Moroccan Couscous, an Ina Garten Recipe from Barefoot in Paris

Ingredients:
2 C diced butternut squash
2 chopped yellow onions
4 diced carrots
2 diced zucchini
2 Tbsp olive oil
Salt and Pepper
1 1/2 C chicken stock
2 Tbsp butter
1/4 tsp ground cumin
1/2 tsp saffron threads
1 1/2 C couscous
2 scallions, white and green parts, chopped

Preheat oven to 375 F.

Toss squash, onions, carrots, and zucchini with olive oil, 2 tsp salt, and 1 tsp pepper.  Place all onto a baking sheet and roast for 25 to 30 minutes, until all veggies are tender.

In a small saucepan, bring chicken stock to a boil and turn off the heat.  Add the butter, 1 tsp salt, 1/2 tsp pepper, the cumin and saffron.  Steep for at least 15 minutes.

Bring the chicken stock mixture to a boil.  Place the couscous and roasted veggies in a large bowl and pour the hot chicken stock over them.  Cover tightly with plastic wrap and allow to stand at room temp for 15 min.  Add the scallions, toss the couscous and veggies with a fork.  Serve warm or at room temp.

Chicken with Forty Cloves of Garlic, an Ina Garten Recipe from Barefoot in Paris

Ingredients:
3 heads or 40 cloves of garlic
7 lbs of chicken pieces (you can use whole chickens or any skin-on pieces you prefer)
Salt and Pepper
1 Tbsp butter
2 Tbsp olive oil
3 Tbsp Cognac, divided
1 1/2 C dry white wine
1 Tbsp fresh thyme
2 Tbsp flour
2 Tbsp heavy cream

Separate the cloves of garlic and drop them into a pot of boiling water for 60 seconds.  Drain the garlic and peel.  Set aside.  (OR: buy pre-peeled garlic.)

Dry chicken with paper towels.  Season with salt and pepper on both sides.  Heat butter and oil in a large pot over medium-high.  In batches, saute the chicken in the fat, skin side down first, until nicely browned (3 to 5 minutes each side).  Turn with tongs or spatula, not a fork.  If the fat is burning, turn heat down to medium.

Remove browned chicken to a plate and add all of the garlic to the pot.  Lower heat and saute for 5 to 10 minutes, turning often, until browned.  Add 2 Tbsp of the Cognac and all the wine, return to a boil, and scrape the brown bits from the bottom of the pan.  Return the chicken to the pot with the juices and sprinkle with the thyme leaves.  Cover and simmer over the lowest heat for about 30 minutes, until all the chicken is done (my bigger pieces took longer).

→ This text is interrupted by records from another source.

The first 7 rows are patterns. Each new row is the sum of 2 different patterns, raised or lowered, with some noise. Before adding, each is slid sideways (what falls off one end comes back at the other) and multiplied by a number that may be negative. Names go in the order of the patterns.
Known rows, each followed by the names of its patterns:
[+0.62 +1.02 -0.65 +1.42 +0.88 +0.71 +1.13 +0.38 +1.83 +1.18 +1.08 +1.68 -0.94 +1.63 -0.65 -1.48 +0.15 +1.57 +1.21 -1.72 +1.21 -2.02 -0.75 -1.17 +0.88 -0.34 -0.79 +0.54 -1.03]
q_451
[-0.30 -0.37 +0.98 +1.50 -1.14 -1.43 -0.78 -1.29 +1.20 -1.46 -1.61 -0.99 +1.83 +1.24 +1.15 +0.21 -1.19 -2.01 +0.45 -2.06 +1.30 +1.88 +1.54 -0.20 +0.65 +0.25 +0.93 -1.17 -0.69]
q_164
[-0.38 +0.02 +0.48 -1.74 -0.68 -1.80 +0.43 +0.65 -0.80 +1.85 -0.67 +0.38 +0.45 +0.61 -1.19 -1.94 +1.74 +0.32 -1.98 -1.87 +0.25 -1.36 -1.94 +0.82 -1.07 -1.78 -1.99 -1.79 -1.04]
q_605
[-0.93 +1.02 -0.92 +1.89 +0.64 -0.90 -1.72 +0.80 +0.68 -1.55 +1.92 -1.24 +1.62 -0.09 +1.40 +1.34 -0.38 -1.07 +0.71 -1.95 +1.94 -2.00 +1.58 -1.09 +2.04 +0.87 -0.23 -0.34 +0.99]
q_247
[+1.86 -1.66 -0.85 +0.25 -0.07 -0.88 +1.35 -0.17 +0.19 -1.29 +0.86 +1.00 -0.15 +0.10 -0.45 -0.97 -2.01 +1.18 -1.64 +1.23 -1.27 -1.70 +0.01 -2.01 -1.21 +1.09 -0.58 +0.42 +0.69]
q_53
[+0.44 -1.21 +1.98 +1.23 +1.44 -0.88 +1.46 +0.32 -0.01 -0.25 -0.24 +1.69 +1.07 +1.78 +1.46 -0.58 -0.87 +0.24 -0.65 -0.75 -0.62 -0.74 -0.38 +0.46 +0.85 -1.49 +0.69 -1.50 +0.49]
q_593
[+0.59 -1.49 +1.05 +1.40 +1.08 -0.57 +1.52 +1.13 +2.00 +1.06 +0.61 +1.39 -0.86 +0.69 -1.11 -2.02 -0.55 +0.26 +1.76 -0.97 +0.30 -0.87 -0.79 -1.33 +0.35 +1.67 +0.85 +1.34 +1.65]
q_907

New rows, each followed by the names of its patterns:
[-2.04 +0.53 +1.26 -0.16 -0.64 -2.13 -0.86 -2.25 +1.44 -0.96 +1.80 -1.89 -3.31 -1.19 -4.37 -3.88 -2.98 +1.00 -3.48 -2.95 -2.11 -0.31 -2.08 -3.94 -4.00 -4.06 -3.39 -1.65 +0.73]
q_593 q_907
[+2.69 +1.59 -3.31 -0.74 -2.70 -1.04 +0.19 +2.54 -0.66 +1.22 -0.89 -2.62 -1.13 +0.80 -0.97 +0.70 -0.51 +1.32 +1.51 +0.70 +1.73 -0.23 -0.73 +2.14 +0.95 +1.85 +0.80 -2.84 +1.12]
q_451 q_164
[-0.03 -1.38 -0.86 -2.70 -3.56 -0.89 -1.91 +0.65 -2.66 -1.43 -1.41 -3.67 -3.31 -2.40 +0.47 -2.08 -0.93 -0.51 -0.80 -2.46 -1.96 -1.62 -1.96 -2.39 -0.36 -0.36 -0.48 -0.11 -0.50]
q_593 q_907
[+1.37 -0.86 +0.82 -0.90 -1.76 -3.30 -0.01 -0.42 -0.76 -2.29 +0.67 +0.24 +0.59 -0.03 -1.36 -1.13 -1.42 -0.16 -1.74 -2.64 -2.63 -0.17 +1.15 -1.61 -1.92 -2.62 -2.64 -2.60 -0.05]
q_164 q_907
[+1.09 +0.39 -1.79 +2.19 -0.18 +2.65 +0.29 -0.21 +1.67 -2.11 -0.35 -0.45 -2.31 -0.18 +0.89 +2.69 -1.99 -0.14 -0.65 -0.97 -2.20 +1.18 +1.70 +0.94 +0.41 +2.19 +1.10 -1.34 +1.05]
q_53 q_907
[-1.48 -0.72 -2.24 -1.87 -1.74 -0.43 +0.32 -2.07 -1.61 -0.20 -3.41 -2.06 -2.06 -0.07 -3.04 -2.07 -1.19 -1.31 -1.05 -1.54 -0.71 -2.80 -0.88 -1.64 +0.17 -0.60 -0.87 +0.26 -0.29]
q_53 q_593
[+4.28 +2.40 +1.51 +1.50 +4.10 +3.91 +1.56 +2.69 +1.35 +2.41 +2.38 +3.68 +2.42 +2.68 +2.11 +1.55 +2.33 +1.91 +1.43 +3.82 +4.09 +2.31 +3.27 +1.59 +3.11 +2.16 +3.30 +4.66 +2.00]
q_451 q_907
[+1.86 +0.08 +1.29 -0.43 +1.04 +0.53 -1.18 +0.79 -0.28 +0.57 +0.20 -1.46 +1.12 -0.63 -0.90 +0.00 +0.51 +0.80 -0.25 +2.33 -1.53 +0.76 +0.55 +1.24 +0.65 +0.94 -0.08 +0.75 -1.61]
q_247 q_53
[+1.28 -1.49 +0.70 +1.33 -0.32 -2.42 +2.15 +2.31 +2.18 +2.10 -1.02 +2.50 +0.36 +1.56 -2.91 -3.76 -2.07 -0.04 +2.47 +0.85 -0.27 +0.76 -2.31 -3.66 -1.91 +1.38 +0.03 +0.71 +0.20]
q_164 q_907
[-0.21 -1.72 -2.29 -0.05 +0.94 -0.03 -1.44 +1.28 +0.32 -0.92 -0.43 +1.12 +0.59 +0.80 +2.04 +2.60 +1.32 -1.25 +0.66 +0.49 +0.17 +0.64 +1.22 +1.91 +0.92 -0.20 +0.50 -0.82 -0.58]
q_605 q_907
[-0.48 +0.37 -1.28 +2.14 -1.24 +3.42 +0.61 -0.24 +1.46 -1.40 -0.69 +3.17 +1.84 +1.97 +2.48 +1.80 +0.61 +2.05 +2.13 -0.05 -0.70 +2.05 +1.09 +2.16 +1.17 +1.36 +3.66 +0.08 -0.04]
q_164 q_53
[-0.02 +0.27 +0.04 +0.04 -1.64 +0.27 +0.91 +0.61 +1.16 -0.77 +2.11 +0.78 +1.49 -2.00 -0.34 -0.08 -0.42 +2.13 +2.27 -0.89 +1.80 -1.12 -2.01 -2.16 +0.83 +0.11 -0.26 -0.69 +1.46]
q_164 q_53
[+3.04 +1.85 +2.03 +2.72 +2.84 +3.95 +0.93 +3.91 +4.17 +3.60 +4.34 +3.67 +4.28 +2.84 +2.84 +3.10 +1.53 +3.13 +3.71 +3.08 +2.93 +2.03 +0.24 +1.85 +2.71 +4.01 +1.94 +3.99 +1.60]
q_451 q_907
[-2.09 -0.17 +0.41 -0.92 -1.32 -0.15 +0.85 +0.28 -0.73 -0.58 +0.04 -1.20 +0.28 -1.03 -3.30 -0.64 -1.45 +1.23 -0.79 -0.70 -0.76 -0.90 -2.52 -0.61 +0.03 -0.49 -0.98 +1.10 -0.04]
q_53 q_907
[+3.76 +1.77 +2.57 +1.19 -0.04 +2.27 +0.90 +2.53 +2.87 +1.72 +2.26 +0.20 +0.74 +4.16 +1.89 +0.36 +1.84 +4.51 +2.61 +3.43 +3.52 +2.54 +1.96 +2.78 +0.50 +2.84 +3.45 +4.35 +2.32]
q_164 q_605
[-0.59 -0.79 +1.59 -2.21 +0.30 -3.06 +0.71 +0.87 -1.51 +1.40 +0.27 +0.22 -2.75 +1.84 -1.29 +0.67 -1.51 -2.07 +1.32 -0.57 +0.38 +1.52 -1.21 -1.30 +0.58 +0.46 -2.18 -1.25 -0.60]
q_53 q_593
[+1.52 +1.73 -0.83 -1.05 +0.87 +0.69 -0.83 +2.39 -2.53 +2.47 +0.46 -0.61 -1.33 -2.62 -2.19 +1.15 +0.66 +2.42 +0.35 +3.93 -2.28 -2.33 -1.11 -0.04 -1.12 +1.35 -0.83 +1.37 -0.41]
q_164 q_53
[-1.42 -0.32 +0.53 -1.64 -1.54 +0.72 -0.02 -1.13 +0.33 +0.74 -1.06 +0.34 +1.38 +2.11 +1.41 +0.15 -0.81 -0.19 -0.85 +1.86 +0.50 +1.56 -1.18 -2.52 -0.01 -2.89 -1.16 -1.10 -0.23]
q_605 q_907
[+2.64 +0.17 +1.80 +0.05 -0.86 +1.63 -2.34 -2.32 -1.50 +1.17 -0.41 -0.71 +0.20 +0.05 -0.32 -2.07 -0.84 -0.51 -0.59 +1.33 +1.93 +0.40 -0.08 +1.40 +1.55 +1.16 +0.28 +0.59 -0.24]
q_593 q_907
[+0.05 +0.70 +2.95 +1.05 +0.72 -0.14 +2.99 -0.22 +2.17 +0.60 +2.45 +1.50 -0.52 +1.13 +0.39 -1.23 +0.53 +1.75 -0.50 -1.39 +0.82 +2.16 -0.71 +0.27 -0.33 -0.90 +0.75 -0.67 +2.29]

Remove the chicken to a platter and cover with aluminum foil.  In a small bowl, whisk together 1/2 C of the sauce and the flour and then whisk it back into the sauce in the pot.  Raise the heat, add the remaining tablespoon of Cognac and the cream, and boil for 3 minutes.  Add salt and pepper to taste.  Pour the sauce and the garlic over the chicken and serve hot.